LLM-teacher only degrades by 0.2-0.6% on standard retrieval but gains 7.2-7.4% on RCAD.
Object negatives do not help improve RCAD, verifying that the model already possesses decent object embeddings, and the missing link is the action embedding.

Highlights & Insights¶

Contribution of Evaluation Paradigm: Eliminating shortcuts through counterfactual augmentation exposes fundamental deficiencies in action understanding for SOTA video-text models. The plunge from 87.9% to 58.2% is a wake-up call, indicating that high scores on standard benchmarks mostly result from object matching rather than motion/action comprehension.
In-depth Analysis of Shortcut Learning: Objects serve as natural shortcuts in contrastive learning—CLIP pre-training already equips models with excellent object embeddings, meaning the model only needs to distinguish objects to minimize loss during video-text contrast, without needing to learn action semantics. This analysis is profound and backed by experimental evidence (the \(\Delta s\) analysis).
Elegant Design of LLM-teacher: It changes training data and objectives without modifying model architectures. Soft-label distillation works better than hard labels because descriptions like "kicking a ball" and "throwing a ball" are semantically close despite being different.

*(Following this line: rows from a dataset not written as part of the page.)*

Each wall is flat, endless, passes through zero and stands at right angles to its row. A trip goes straight from one point to another. Which walls does it cross, in order?
In the rows, zero is written as 128.

Walls:
(1): [160 174]
(2): [141 104]
(3): [182 124]
(4): [108 166]
Trips:
[151 165] to [164 171] -> none
[ 65 155] to [ 84 151] -> none
[165  81] to [163 135] -> 1
[141  88] to [97 75] -> 3

Walls:
(1): [130 114 100  92]
(2): [108 117 124  96]
(3): [130 118  75 113]
(4): [141  21 183 150]
(5): [ 70  97 163 177]
(6): [108  69 158  80]
Trips:
[122  81 157 118] to [128 120 129 183] -> 1, 2, 6
[120 129 186 163] to [ 87 181 160  93] -> 4, 2
[123 134 146 160] to [128  80 119 108] -> 6, 2, 1, 3
[ 71 117 184 152] to [ 93 141  79 124] -> 4, 3, 6, 1, 5
[132 158 201 152] to [ 90 166  49 167] -> 4, 3, 1
[130  91 146 125] to [104 186 130  71] -> 5, 4, 3, 6
[150 138 144  87] to [160 160  83 135] -> 3, 6, 2

Walls:
(1): [140 110 144 119  97 121  87 100]
(2): [176 144 136 172  81 178 146  79]
(3): [141 159  88 163 196 102 133 113]
(4): [131  97 169 114 131 113 195 111]
(5): [ 89 164  87 186 148 112 130 123]
(6): [ 31 135  83  84 157  88 134  62]
(7): [136 118  76 146 167  78 119 155]
(8): [127  65  87  87 161 102 128 124]
Trips:
[ 60 133 107 131 189  87 110 126] to [133 125 127 118 167 112 148 143] -> 4
[155 114  99 120 145  71 154 167] to [101 187  63 160  99 114 142 108] -> 6, 4, 8, 2

Walls:
(1): [108  90  43 191 119 126 168 121 110 110 134]
(2): [103 123  93  84 130 117 211 115 120  90  83]
(3): [ 97 123 117 120 126 186  71 129 107  93  60]
(4): [113  90 175 142 154 108 132 164 131 165 110]
(5): [123 133 112 100 143 159  82 108 121 178 157]
(6): [138  92 167 101  80  37 157 122 166 127 152]
Trips:
[171 180 127 101  80 129 170 120 156 173 129] to [200 185 159 130 148 147 142 153 140 106 144] -> 5, 2, 6
[108 129  55 103 161 141 141 143 131 118 101] to [147 158 166 159  62 160 121 164 136 176  79] -> 5, 4, 1, 2
[116 164 120 161 130  83 181 158 135 108 140] to [106 119 176 194 130 129 150 105  56 121 127] -> 6, 2, 3
[179 108 154 111  82 189 135  86 110 199 144] to [ 75  97 184 217 132  88 155 114  87  98 115] -> 4, 6, 1, 5, 2
[139 108 121  98 190  80  93 154  97  93  93] to [190 110 165  85 133  98 112  85 172 103 159] -> 6, 3, 2, 4, 5
[ 93 245  74 230  80 109 163 129 128 105 167] to [170 160 147 125 139 113 107 123 113  82 166] -> 1, 6

Walls:
(1): [173 122  88  95 164 154 151 111 126 125  98 115  83 155]
(2): [ 56 107 103 125 172 101 155 127 131 147 161 117 144 112]
(3): [122 137 128 159 123 139 118  78  48 172  92 122 173 187]
(4): [117  85 129 106 101 169  70 132  68 105 148 138 170 137]
(5): [173 118 121 116  82 128 126 212 161 149 128 143 123 197]
(6): [166  83 132 143  94  77 150 146 210 158 121 161  85 140]
(7): [145 125 102 205  86 110 123 111  93 113 148 143 119 126]
Trips:
[114 128 187 152 172  81  96 128 149 154  86 108 120 128] to [107 189 206 123 145  87 119 187 101  80 124 136 147  90] -> 3, 6, 2
[153  64  99 218 144 140  39 104 123  50 153 128 107 127] to [126 138 160  93  90 102  67  90  73 120 118 153 157 106] -> 3
[110 143 108 112 158 157 132  76 146  93  77 115  86 159] to [144 164 160  95  93 182  50 159 118 125  78 166 133 153] -> 4, 5, 1
[125 117 153 112 166 151  79 248  75 104 115 171 116 126] to [191 157 149 121 128 100 111 120 111 111 196 146 181  99] -> 7, 5
[ 85 128 113 137 114 165 116 118  78 149 197  97 128 142] to [172 148  99 148 160 119 152 133 164 131  95 107 111 160] -> 1, 5, 4, 6, 2, 7, 3

Walls:
(1): [ 73  76 135 144 155 165  87 157 125 109 130 145 106 104 176 161 120 121
 156 163]
(2): [ 79 178 161 130 127 103  92  97 114 197 133 134  80  69 169 162 109  74
 155  94]
(3): [157  81  91  67 136 156 163  80 123  49 155  90 126  95 143 128 142 127
 111 177]
(4): [ 72 141  87  97  80  97 131  92  73 116 142 162 121 104 138 122 115 138
 108 105]
(5): [137 166 145 151 122 113 143 171 209 146 122  74 111  96 127 151 123 168
 100  72]
Trips:
[ 79 119 149 175 173 185 107 164 125 125  81 106  71 168 138 109  92 101
 134 143] to [ 95  65 100 124 116 107  89  92 154 123 120 146 148 172  89 135 122 155
 170 185] -> 2, 3, 4
[151 150  51 121  83 132  93 123 126 113 116 202 115 184 115 148 156 134
 114 129] to [123 127  86 145 129 155 109 124 176 152 115 165 156 188 129  83 139 151
  94 128] -> 4
[143 193  73 179  72 144 204 126 149 152 148 114 123 141 201 146 170 189
 121 114] to [107 132 145 120 114 117  78 131 150 119 136  87  97 159 136 159  77  97
  85 128] -> 2, 1, 4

Limitations & Future Work¶

Feint6K is only based on MSR-VTT and VATEX, resulting in limited video diversity.
RCAD has only 6 candidates per video (1 positive, 5 negatives); increasing the number of candidates could offer higher discriminative power.
LLM-teacher experiences a slight degradation (0.2-0.6%) on standard retrieval, indicating a trade-off.
Improvements on the video encoder side (e.g., better temporal modeling) were not explored, with optimization focused solely on training objectives.
The human baseline is 95.2% instead of 100%, indicating that some counterfactual scenarios might be ambiguous.

vs. InternVideo: InternVideo is pre-trained on 7 large-scale datasets, reaching 87.9% on standard retrieval but only 58.2% on RCAD. LLM-teacher boosts this to 65.8% without architectural modifications, showing that the issue is the training objective, not the model capacity.
vs. CLIP4Clip/ViCLIP: These models extend CLIP to the video domain, but they all inherit CLIP's object bias, performing similarly poorly on RCAD.
vs. Counterfactual VQA: This work draws inspiration from counterfactual data augmentation in NLP, but represents the first systematic application to video-text understanding evaluation.

Rating¶

Novelty: ⭐⭐⭐⭐⭐ The counterfactual evaluation paradigm uncovers a blind spot in the field, and the LLM-teacher approach is simple yet effective.
Experimental Thoroughness: ⭐⭐⭐⭐⭐ Comprehensive multi-model evaluation, human baselines, cosine similarity analysis, and ablation studies.
Writing Quality: ⭐⭐⭐⭐⭐ Closely-knit motivational flow, with clear logic spanning from evaluation to analysis and method.
Value: ⭐⭐⭐⭐⭐ Serves as a wake-up call to the field; RCAD could potentially become a new standard evaluation.